Types of Communication Skills You Can Use

Communication skills include communication competence in general – this is a combination of tailored communication skills and it involves things like clarity of purpose, effective relationships with the people that you’re sharing the message with, and leadership behaviors. Really starting with “why”, or why are we doing things, making sure everyone is really clear and getting the message across.

Feedback is also one of the skills that we need. Feedback is information about the reactions to those communications, so how did they receive it? Was it received well, or received badly? Sometimes we need to ask for that feedback and we need to take it on board, even when it’s bad. That’s part of being a project manager. Feedback supports interactive communication between the project managers, the team and all other stakeholders.

Other communication skills you’ll see are nonverbal communication skills.

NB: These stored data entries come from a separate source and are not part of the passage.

Each row of a before or after table is a point. The points were changed in one or more steps. Then noise was added and the rows were shuffled. The steps act on columns, c1 being the first. Name the steps. A step turns or swaps two columns, mirrors them in a line or flattens them onto one, adds a multiple of one to another, or multiplies or shifts one. Angles are multiples of 10 degrees, from the lower column toward the higher: turns from -170 to 170, lines from 10 to 170 but not 90. Use the fewest steps. Two steps may share a column if one is a turn and the other turns, adds or multiplies; they go together, in the order done. Otherwise the lowest column goes first.
In the rows, zero is written as 128.

Before, 10 rows:
[[161 127 126]
 [146 136 121]
 [ 39 102 211]
 [141  93 119]
 [145 103 129]
 [108 148 118]
 [159 154 130]
 [158 114 128]
 [152 134 140]
 [150 163 119]]
After (10 x 3):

Appropriate body language to transmit meaning through gestures. If we’re all closed up but we’re trying to get people pumped up for a particular project, maybe that’s not going to work. Our tone of voice needs to be appropriate, our facial expressions need to be appropriate, mirroring the people that we’re talking to and eye contact are also important techniques in communication skills.

You’ll definitely find yourself presenting during your project management career or the projects that you’re working on at the moment. Presenting as a formal delivery of information and/or documentation such as progress reports, background information for decision-making for the stakeholders in your project, and information aimed at increasing the support for your project with all of the stakeholders as well.

Taking the audience type into consideration. Is it a group of executives, do you need to be more formal under those scenarios? Or is it your a few people that you’re delivering the project to? You need to be considerate that it might be affecting them and take that into consideration when you’re communicating.

Lastly, there are communication artifacts and methods that are really useful as you go along on your project. You’ve got noticeboards, and that could be your virtual notice board or a physical notice board, newsletters, staff letters, press releases, annual reports, emails and intranets. Accompanying web portals – can we display the information that we need in that particular place? We might have phone conversations, presentations, team briefings and group meetings, focus groups, face to face formal or informal meetings between various stakeholders, consultation groups or staff forums and social computing like slack for example, technology and media.

And those are the communication skills that you will come across in your project management career.